Dataset items:
Each row was made from one walk, in order. Every step used is in the known rows, and no mark comes twice. Write each row's walk.
Known rows
posep/zire/vuse: [  9  -4   2   2 -27  21  50 -33  27   6  -1  -2  27 -42 -34   9 -18  12
  21 -12  43  15   2  15]
gozopi/vuse/zodid/sazut: [ 37  -5   9  -4 -26  38  -7  18 -22   4 -17 -17  21 -46 -18  82 -40  36
  25 -22  63   2   6 -82]
zodid/sazut/zire/vuse/dufite/kiku: [ 34  11   6   2 -42  46 -59  23   7  -2 -12 -15  -2 -53 -11  56  11  13
  17 -23  75   2  15  76]
gozopi/posep/rugegog/vuse/zodid: [ 16 -17  16   5 -33 -20  84  18  15   6  47  -4  -2 -34 -66  36 -46  27
  35 -19  16  14  -3 -61]
sazut/zire/vuse/dufite/kiku: [ 28   6   3  13 -38  27 -40   2  29   2  -2 -24   2 -43  -1  45  16  11
  21 -20  54  16  12  90]
zodid/sazut/zire/vuse: [ 18   8  10  -8 -35  43 -10  22  -3   4   3  15  27 -50 -32  13 -20   4
  44 -19  69 -11  14  13]
posep/gozopi: [-10  11   3  -5 -16  12  34  -9  34   5   9 -26   1 -22 -39 -22 -11   6
  39 -21   4  -2  21   8]
gozopi/vuse/rugegog: [ 19  13  14  19 -25  18  31  -6  21   8  13   3   4 -25 -24  18 -26  16
  56 -22  34  13  24 -51]
vuse/zodid: [ 14   6   7  13 -11  11 -17  12   5   3  -8 -36  27 -35 -11  46 -11  25
  26 -17  21  12  17 -34]
sazut/zire: [ -2  14   1   3 -23  14 -15  17  19   6  11  -5  12 -41 -20  -7  -3  -1
  52 -22  16  -3  31  20]
zodid/sazut/zire/vuse/gozopi/posep/rugegog: [  0 -11  15 -28 -55  15  67  61  35   8  40  32  14 -60 -72 -40 -32  -7
  75 -20  66 -14  22   2]
dufite/sazut/zire/vuse: [  7  -3  19  -6 -18  26 -14  28  11   4  10   8  38 -49 -33   7  -6  -2
  39 -22  33  -5  17   3]
posep/rugegog/vuse/zodid/sazut/zire: [ 29 -15  19 -10 -26   3  12  62 -22   0  29  24   8 -53 -47  54 -45  13
  56 -24  48  -9  10 -52]
rugegog/vuse/dufite: [ 26   2   0   9  -8  30  16  -9   1   0  11 -12 -16 -29 -19  44   1  24
  14 -22  30  -4   0  15]
kotig/vuse/gozopi/posep/zire/sazut: [-14 -40  -1  -8 -17  22 101  10  38  13  13 -26  23 -58 -40 -36 -13  22
  92 -14  65   8  10 -41]
rugegog/vuse/gozopi/posep/zire: [ -6 -21 -10 -21 -33  12 113  11  39   8  33   9  -2 -48 -53 -32  -7  16
  65 -18  21 -18  22 -22]
sazut/zire/vuse: [ 11   2   8   4 -29  23   8   1  19   8  12   5  31 -39 -23   3 -14   2
  47 -16  50   4  10  29]
kotig/vuse/dufite: [ 22 -10  -7  29   6  24  -9 -17  16   4   5 -44   7 -26  -7  41  -5  27
  42 -17  47  10   2  -6]
rugegog/vuse: [ 20   3   4  10 -11  18  30 -12   1   7  16  -8   4 -22 -31  15  -8  20
  34 -19   8  -6  11 -15]
dufite/vuse/gozopi/posep/rugegog: [-12 -15   5   7 -17   1  37   4  52  16  60   6  14 -33 -73 -44 -20   1
  64 -15   5   4  39 -42]
rugegog/vuse/gozopi/posep: [  3 -10  -3  -9 -28  16  82  21  30  11  35  -2   0 -32 -47 -30  -3  18
  65 -20  15 -20  24 -23]
kotig/vuse: [ 15  -9  -2  30   4  12   5 -22  16  11  10 -39  27 -18 -19  13 -14  22
  62 -15  26   8  13 -37]
gozopi/vuse/zodid: [ 30 -10   7   8 -20  19  13  -1   1   7  -7 -26  24 -37  -8  71 -35  34
  28 -19  43  17   2 -64]

Write each row's walk
[  1  -5   4 -28 -52  41  41  55  26   8  22  20  22 -59 -47 -32 -14   2
  75 -19  76 -25  27   4] -> zodid/sazut/zire/vuse/gozopi/posep
[ 19   2  18   4  -6  40 -17   5  10  -3  -7 -18  17 -43 -24  46   3  15
  -5 -21  44   5  -1  16] -> zire/vuse/dufite/sazut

_What is being asked_
Your task is to reproduce each entry exactly.

_Result of this exercise_
Each row was made from one walk, in order. Every step used is in the known rows, and no mark comes twice. Write each row's walk.
Known rows
posep/zire/vuse: [  9  -4   2   2 -27  21  50 -33  27   6  -1  -2  27 -42 -34   9 -18  12
  21 -12  43  15   2  15]
gozopi/vuse/zodid/sazut: [ 37  -5   9  -4 -26  38  -7  18 -22   4 -17 -17  21 -46 -18  82 -40  36
  25 -22  63   2   6 -82]
zodid/sazut/zire/vuse/dufite/kiku: [ 34  11   6   2 -42  46 -59  23   7  -2 -12 -15  -2 -53 -11  56  11  13
  17 -23  75   2  15  76]
gozopi/posep/rugegog/vuse/zodid: [ 16 -17  16   5 -33 -20  84  18  15   6  47  -4  -2 -34 -66  36 -46  27
  35 -19  16  14  -3 -61]
sazut/zire/vuse/dufite/kiku: [ 28   6   3  13 -38  27 -40   2  29   2  -2 -24   2 -43  -1  45  16  11
  21 -20  54  16  12  90]
zodid/sazut/zire/vuse: [ 18   8  10  -8 -35  43 -10  22  -3   4   3  15  27 -50 -32  13 -20   4
  44 -19  69 -11  14  13]
posep/gozopi: [-10  11   3  -5 -16  12  34  -9  34   5   9 -26   1 -22 -39 -22 -11   6
  39 -21   4  -2  21   8]
gozopi/vuse/rugegog: [ 19  13  14  19 -25  18  31  -6  21   8  13   3   4 -25 -24  18 -26  16
  56 -22  34  13  24 -51]
vuse/zodid: [ 14   6   7  13 -11  11 -17  12   5   3  -8 -36  27 -35 -11  46 -11  25
  26 -17  21  12  17 -34]
sazut/zire: [ -2  14   1   3 -23  14 -15  17  19   6  11  -5  12 -41 -20  -7  -3  -1
  52 -22  16  -3  31  20]
zodid/sazut/zire/vuse/gozopi/posep/rugegog: [  0 -11  15 -28 -55  15  67  61  35   8  40  32  14 -60 -72 -40 -32  -7
  75 -20  66 -14  22   2]
dufite/sazut/zire/vuse: [  7  -3  19  -6 -18  26 -14  28  11   4  10   8  38 -49 -33   7  -6  -2
  39 -22  33  -5  17   3]
posep/rugegog/vuse/zodid/sazut/zire: [ 29 -15  19 -10 -26   3  12  62 -22   0  29  24   8 -53 -47  54 -45  13
  56 -24  48  -9  10 -52]
rugegog/vuse/dufite: [ 26   2   0   9  -8  30  16  -9   1   0  11 -12 -16 -29 -19  44   1  24
  14 -22  30  -4   0  15]
kotig/vuse/gozopi/posep/zire/sazut: [-14 -40  -1  -8 -17  22 101  10  38  13  13 -26  23 -58 -40 -36 -13  22
  92 -14  65   8  10 -41]
rugegog/vuse/gozopi/posep/zire: [ -6 -21 -10 -21 -33  12 113  11  39   8  33   9  -2 -48 -53 -32  -7  16
  65 -18  21 -18  22 -22]
sazut/zire/vuse: [ 11   2   8   4 -29  23   8   1  19   8  12   5  31 -39 -23   3 -14   2
  47 -16  50   4  10  29]
kotig/vuse/dufite: [ 22 -10  -7  29   6  24  -9 -17  16   4   5 -44   7 -26  -7  41  -5  27
  42 -17  47  10   2  -6]
rugegog/vuse: [ 20   3   4  10 -11  18  30 -12   1   7  16  -8   4 -22 -31  15  -8  20
  34 -19   8  -6  11 -15]
dufite/vuse/gozopi/posep/rugegog: [-12 -15   5   7 -17   1  37   4  52  16  60   6  14 -33 -73 -44 -20   1
  64 -15   5   4  39 -42]
rugegog/vuse/gozopi/posep: [  3 -10  -3  -9 -28  16  82  21  30  11  35  -2   0 -32 -47 -30  -3  18
  65 -20  15 -20  24 -23]
kotig/vuse: [ 15  -9  -2  30   4  12   5 -22  16  11  10 -39  27 -18 -19  13 -14  22
  62 -15  26   8  13 -37]
gozopi/vuse/zodid: [ 30 -10   7   8 -20  19  13  -1   1   7  -7 -26  24 -37  -8  71 -35  34
  28 -19  43  17   2 -64]

Write each row's walk
[  1  -5   4 -28 -52  41  41  55  26   8  22  20  22 -59 -47 -32 -14   2
  75 -19  76 -25  27   4] -> zodid/sazut/zire/vuse/gozopi/posep
[ 19   2  18   4  -6  40 -17   5  10  -3  -7 -18  17 -43 -24  46   3  15
  -5 -21  44   5  -1  16] -> zire/vuse/dufite/sazut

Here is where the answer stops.